Yang et al. ⁸ propose frame skipping in the transducer using a blank-regularized CTC. The idea is that if an auxiliary CTC head is trained along with the transducer, it can be used to skip decoding frames where it predicts a blank token. This idea is not new; in fact, it has earlier been used in these papers. The difference here is that the authors actively try to make the CTC predictions “peaky” to ensure that more frames can be skipped. This is done by adding soft or hard constraints on the CTC graph during training.

Recall that the CTC loss can be efficiently computed through the forward algorithm on the CTC graph composed with the linear chain FST corresponding to the transcript. The original CTC allows repetitions of tokens through self-loops on the nodes. The authors apply a soft constraint by adding a penalty (i.e., a negative weight) on the self-loops for the non-blank tokens. Alternatively, a hard constraint can be applied by removing the self-loops for the non-blank tokens, and instead unfolding the graph for the desired number of repetitions. On the LibriSpeech corpus, both methods result in ~4x speedup (measured by RTF) without any degradation in WER.

The following figure taken from the paper shows the WFSTs for the $HL$ corresponding to the original CTC and the modified versions that include soft and hard restrictions:

Blank-regularized CTC with frame skipping

Tian et al. ⁹ propose a Bayes risk transducer, which is intended to reduce the modeling latency. In general, when we train a transducer by minimizing the loss computed over the sum over all possible alignments, it does not penalize the model for pushing the predictions to the future. The authors propose that we can instead minimize a Bayes risk function which has a lower value for preferred paths, and higher for delayed paths. The loss function is defined using a standard Minimum Bayes Risk (MBR) formulation, and the key idea is to group the “risk function” among paths which have the same cost. It seems this method gives a good WER-RTF trade-off compared to training with the original transducer loss.

Additionally, the boundary-aware training method proposed by An et al. ² also serves to improve the modeling latency, by pruning the delayed alignments during training.

Contextualization

Now that transducers are well established in industry, there is a lot of interest in personalizing or contextualizing them. This was relatively easy to do in older ASR systems which used WFST based decoding, by boosting the unigram probabilities of in-context words in the decoding graph. However, since transducers are end-to-end neural models, it makes it more challenging to contextualize them. In general, “deep contextual biasing” methods are used to contextualize transducers, where the biasing is done by attending to a list of bias terms, usually in the prediction network.

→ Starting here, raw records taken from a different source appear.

The rows of a group lie close to one hidden flat surface of 11 dimensions, which may be shifted away from zero. Surfaces can cross.
In the rows, zero is written as 128.
Some rows, each with its group after it:
[107  88 151 173 170 104 149 101 127  99  88 128 154 150] -> K459
[129 171 149 103 165  98 149  89 144 174  83 131 154 162] -> K730
[182 158  92  86 192 176 104 115 138 153 167 145 112  87] -> K90
[ 88 172 127 115 132 104 163 132 108 146 157 137 132 116] -> K459
[133 122 117 122 123 105 120 141 117  98 118 172 108  96] -> K656
[177 122 117 100 127 122 117  99  82  69 149  90 138  80] -> K730
[154 125 170 135 134 108 115 115 100 171 102  92 143 100] -> K656
[126 113 141  81 106 166 148 145  85 135 149 134 133 138] -> K173
[128  83 171 133 131 139 112 118 152 187 159 123 146 102] -> K173
[146 161 127 133  84  99  94  99  97 168 123  63 134  73] -> K656
[ 97 137 177 158 127 136 120 151 106 113 158 146 151 148] -> K173
[185  67 135 146 109 146 129 134 168 150 114 131 109 162] -> K459
[ 94 131  92  87 133 125 167 157 164 116  92  69 114 154] -> K730
[129 135  75 125 176  94 183 136 168  98 212 125 146 143] -> K459
[106 113 139 135 172 159 105 181 134 113 154 132 136 121] -> K656
[142  86 146 121 100 131 104 141 104  77 133 114 126  91] -> K173
[205 138 135 129 162 125 154 162 111 148 113 130  89 121] -> K656
[127 110 147 124 127 188 184 127 123 125 200  99 112 144] -> K90
[181  57 139 101 108 186 145 147  97 114 143 108 118 143] -> K459
[107 159  78 142 166 193  92 117 144 113 187 147 109  99] -> K90
[173 137 135  67  95 139 160 155  94  77 142 104 121 154] -> K730
[ 95 152 138 149 130 128 104 143 102 152 134 112 151 115] -> K90
[102 135 114 152 185 124 138 161 136 124 146  86 156 146] -> K459
[155 155 123  81 156 112 175 121 137  92 159  92 121 112] -> K90
[124 134  74 141  88 134  99 120 140  82 172 136 136 139] -> K656
[144 128  86  66 132  88 164 147 172  93 131 149  90 100] -> K173
[183 114  89 162 157 117 103 159 112  75 135 185 126 133] -> K173
[109 167 162  86 147 126 170 180  91 140 157 156 118 115] -> K90
[112 160 131 117 120 152 113 135 169 140 139  89 137 165] -> K90
[161 142 123 114  71 112 104 132  94 113 105 146 130 139] -> K459
[160 185 104 157 149 124 128 128 154 144  93 122  86 140] -> K173
[130  75 124 140 146 118 154 167 145  73 126 153 107 131] -> K730
[178 119  71 136 162 124 123 128  98 143  80 150 111 117] -> K656
[159 139 107 127 105 106 152  96 139  88 142  73 100 100] -> K730
[143 185 137 122 131 122  83 135 182 182 117 129 134 144] -> K730
[134 147 124 114 190 117 164 131 200 104 153 146 116 145] -> K656
[164  94  52  86 171 139 158  97 172 157 161 101 123 111] -> K459
[144 129 172 149 139 138 108 144 138 122 155  42 155 131] -> K730
[127 144 157  56 130 164 150 101 112 165  72  76 105 112] -> K90
[147  87 100 165 157 133 102  99  89 127 121 159 147 110] -> K459
[ 72  88 122 107 146 181 159 189 102 130 124 126 116 137] -> K656
[159 108 193 121 220 120 110 149 143 158  83 144 137 101] -> K656
[124 102 150 154 156 153  79 136 110 154 159 108 165 101] -> K656
[131 160 148 124 154 115 172  98 152 169 122 132 120 145] -> K173
[138 118 126  97  81 100  88 119 126  91 131 123 136  86] -> K459
[116 150 124 160 136 114 140 137 196 182 129 106 109 145] -> K459
[ 86 114 115  78  87 146  94 122 146 178 164 140 124  65] -> K730
[112 145 159 108 145 126 170 117 103 166  86  93 127 137] -> K90
[155 163  87 125 165 137 147  95  92 158 125 123 146 150] -> K173
[170 129 131 151 113 154 145 140 147 101 110 105  60 131] -> K459
[130 185 129 145 156 152  57 147  90 141 155  65 186 132] -> K90
[152 134  98  63 176 112 117 116 168 163 117 162 128  94] -> K730
[200 128 130 114 171 151 177 107 134 116 174 129 112 141] -> K90
[124 109  60  88 120 132 184 141 130 170  97  92 116 160] -> K730
[160 147  68 137 178 126  98 142 122 111 121  56 167 148] -> K656
[115 175  92 166 119 125 124  95 162 123 152  94  86  90] -> K173
[ 96 153 129 144 114 109  95 137 192 130 169 152 117  96] -> K730
[170  78 134 142 173 137 130 140 187 130 163 117 112 105] -> K173
[143 112 117  78 126 173 151 143 196 131 111 144  76 160] -> K90
[170 146 199 164 118  59 140 138 105  96  92 170 113 120] -> K656
[172 126  84 135 101 125 113 107 118  96 164 152 110  97] -> K459
[131 113 125  66 144 139 144 179 165 116 131  84 110 116] -> K173
[178 149 183 115  88 183  80 102 111 158 136 105 140 145] -> K90
[170 153 159 153  63 146 106 151  93  80 130 159  62 100] -> K173
[140 148 110 188 174 132 123 103 140 149 126 176 111 129] -> K656
[119 152  83 127 125 110  83 119 157 180 119 108 129  89] -> K173
[ 83 120  75 102 134 133 126 160 130 125  78  72 136 146] -> K730
[114 145 112 117 127 117 198 101 109 123 162 121 135 151] -> K459
[105 166 108  52 125 126 120  98 132 149 128  73 152  97] -> K730
[ 71 189 119 114 133 134  97 143  91  74 128 124 121  81] -> K90

New rows. What belongs after each?
[137  88  86  97 120 136 100 144  62 104 104 185 140 110] -> K730
[174 144 108 155 133 148  56 116 106 137 152  73 128  66] -> K173
[ 99 160 156 164  92 108 124  98 105 184 132 207 141 142] -> K173
[128 157 117 129 141 126 151 168 110 174 117 118 153 192] -> K459
[108 180 129 119 113 101 103 103 201  96 142 110 132 129] -> K656
[ 96 128 139 136 120 110 167 124 155  78 153 138 139 169] -> K656
[159 142 157 123  95 139 116 127  98 106 134 116 103  95] -> K173
[163 133 142 142 109 137 107 179 107  98 117 126 119 151] -> K656
[181 120 172 111 146 144 107 162 131 148 157 153 149 141] -> K730
[178 129 137 104 101  96  82 139 121 151  91 164 116  87] -> K173
[ 79 156 114 159 101 131 104 122 174  87 122  98 133 166] -> K90
[ 99 105 159 171  97 129 157  98 120 116 199 122 138 124] -> K459
[201 177  93  77 150 108 133 117  75 156 172 177 177 152] -> K730
[101 189 151 187 147 121 153  86 138 195 140 163 135 167] -> K173
[172  89 110 194 154 155  49 129 147 182 133 114 135  98] -> K173
[117  66 104 156 195 109 143 141 160 138 138 144 138 108] -> K730
[161 148 107 105 179 129 161 149 132 121 138 137 126 155] -> K173
[119 129 119 172 145 166 156 126  86 119 175  96 125 135] -> K459
[215 114 110 114 145  84 135  97 149  96 127 102 170 167] -> K656
[162 144 162 156 110 121  57 105 144 143 177 100 163  98] -> K656
[126 171 131  90 177 159 158 139  95  93 136  63 132 135] -> K90
[148 120 113 101 123 145 139 162 116  68  58  83  93 148] -> K173
[160 163 104 119  82 115 144 112 159 114 100 169  71 142] -> K656
[139 121 138 124 110 223 114  94 124  91 114 102  92 150] -> K90
[109 111  61 146 115 110  95 131 159 173  69 160 117 133] -> K173
[103 135 144 133 168 134 164 152 172 101 111  49  99 129] -> K459
[134  91 123 103 165  87 116 156 140  99 146 177 155  98] -> K459
[167 116  76  70 103 119 143 108 120 149 110 155 101 101] -> K173
[ 61 177 137 170 123 157 106  97 131 141  68 148 113 155] -> K90
[ 87 202 149 120  69 101 151 126 120 150 144 120 108 122] -> K459
[143 151  93 139 165 126 135  86  62 142 107 135 174 167] -> K173
[137 121 158 165 177 101 121 122 153  89 161 144 169 152] -> K656
[138 130  94 122 115 135 110 140  51  64 117 128 146 134] -> K173
[126 120 154  62  43 115 155  77 139 137 120 108 104 100] -> K459
[128 188  93 121 137 145 138 187 137 170 146  62 125 166] -> K459
[ 87  78 123 157 111 217 107 142 118 163 147 114 114 127] -> K90
[114 149  89 109 190 186 100 136 124 167 115 131 113 101] -> K90
[186 120 162 101  95 119 123 147 149 106 127 140 114 139] -> K656
[ 65 103 115 106 153 121 150 138 127 113 111 105 150 128] -> K730
[172 153 142 121 124 130 158  43 162 136 180 129 109 116] -> K90
[135 138  81 171 107 120 101 167 131  83 126 113 117 146] -> K730
[ 78 143 138 107 117 108 111 102  96  99  83 174 149 121] -> K730
[170 108  66 138 115 112  83  93 133 132 118 126 158 130] -> K459
[121 143 117  98 166 147 130 120 110 125  71  52 132 124] -> K90
[ 69 117 130 119  93 127 147 128 140  79  63 105  93 131] -> K90
[115 166 121 120 113 121  86 120 173 176 153 200 109  92] -> K90
[141 139  99  98 165 101  90 190 143 105 100 118 145 125] -> K173
[164 159  89 127 151 120 127 161 159 127 118 147  89 130] -> K173
[ 72 104 134 146  96 161 108 111  99 141 106 109 112  87] -> K90
[132 146 143 174  69 127  96 142 132 151 130 106 129 155] -> K459
[ 85 126  84 102 151 173 113 133 165 145 136  97 111 103] -> K90
[ 77 143 112 117 184 127 167 105 153 168  94 114 111 114] -> K656
[150 129 148 139 172 157 147 118  91 194 102 143 121 137] -> K90
[157 126 149 123  79 105 135 167 177  83 148 124 101 142] -> K459
[156 123  95  97 109 131 134 156 171  90 122 105  59  89] -> K173
[ 87 121 129 134 150 221 173  73 101 139 150 113  82 103] -> K90
[211 150 177 136 155 117 141 132 131 127 162 111 150 162] -> K730
[167 172 122  89 169 117  93 138 141 160  89 157 153 155] -> K730
[124 167 101  57  95 108 117 157 158 190 150 111 126  99] -> K459
[100 116 125 144 140 125 146 115 118 146 181 134 147 107] -> K459
[136 139  80 187 139 113 107 141 136 127 113 197 117 152] -> K173
[ 95 116  69 125 140 114 130 126 145 140  87 126 136 147] -> K173
[120 148 164 126 106 107 153  71 121 183 158 179 103  68] -> K90
[147 120 101  83  48 154  98 128 146 121 159 139  97 104] -> K656
[176 188 135 156 139 101 133 112  94  91 100 151 108 139] -> K173
[114 113  57 130 120 115 162 167 159 122 122 132  98 149] -> K730
[199 131 150  80 122 102 126 124 178 115 120 141 108 122] -> K656
[151 116 136  96  59 119 140 130 128  86 140  78 148 173] -> K459
[ 90 146 159 122 138 160 220 113 123 111 152  65 118 179] -> K90
[168 173 106  92 168 130 135 111  85 146 133 103 154 131] -> K173
[143 137 123  80  89 127 155 156 177 123 187 153  87 115] -> K730
[151 101 125 162 160 164 132 168 128 131 155 120 113 132] -> K459
[197 147  69 120 187 109 114 146 132 138  96 119 142 154] -> K730
[179 123 140  81 142 126 142 114  92 127 111 131 145 136] -> K730
[ 77  78 128  88 158 123 138 109 130 127 143 128 152  72] -> K730
[147 158 121 114 196 131 196 125 105 117 176 184  94 102] -> K90
[132 124 149 115  82 108  71 184 181 104 112 109  78  60] -> K173
[137 137 143 128 100 134 129 117 120 148 199  69 150 110] -> K730
[105 199  94 131 127 112  67  84 173 101 114 163 110  91] -> K90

A popular method in this line of work is the trie-based contextual biasing proposed by the speech group at Meta, which is shown below:

Trie-based contextual biasing

Overall, there are 2 main problems in building such systems: (i) how to generate a good candidate list of bias words, and (ii) how to avoid over-biasing the transducer. The following methods were proposed at the conference to improve contextualization of transducers.

Xu et al. ¹⁰ propose adaptive contextual biasing (ACB). The authors suggested that always using a list of bias words degrades WER on common words. To alleviate this, they use a predictor entity detector module to identify if a named entity is present in the utterance, and use this to turn the biasing module on or off.

Harding et al. ¹¹ also recognized the “over-biasing” problem, and propose methods to alleviate it specificially in the context of trie-based biasing. For this, they use these techniques:

Instead of training the joiner from scratch, they freeze the pretrained model and use an adapter as the biasing module, similar to this work.
They decouple the bias embeddings from the projection network hidden state, by factoring it out with a projection layer.
Similar to Xu et al., they propose a method to turn the biasing module on or off. They use a slot-triggered biasing, where the predictor emits opening and closing entity tags where it detects a slot filler (similar to the entity prediction idea). The same group had another paper ¹² describing the slot-triggered biasing method in more detail.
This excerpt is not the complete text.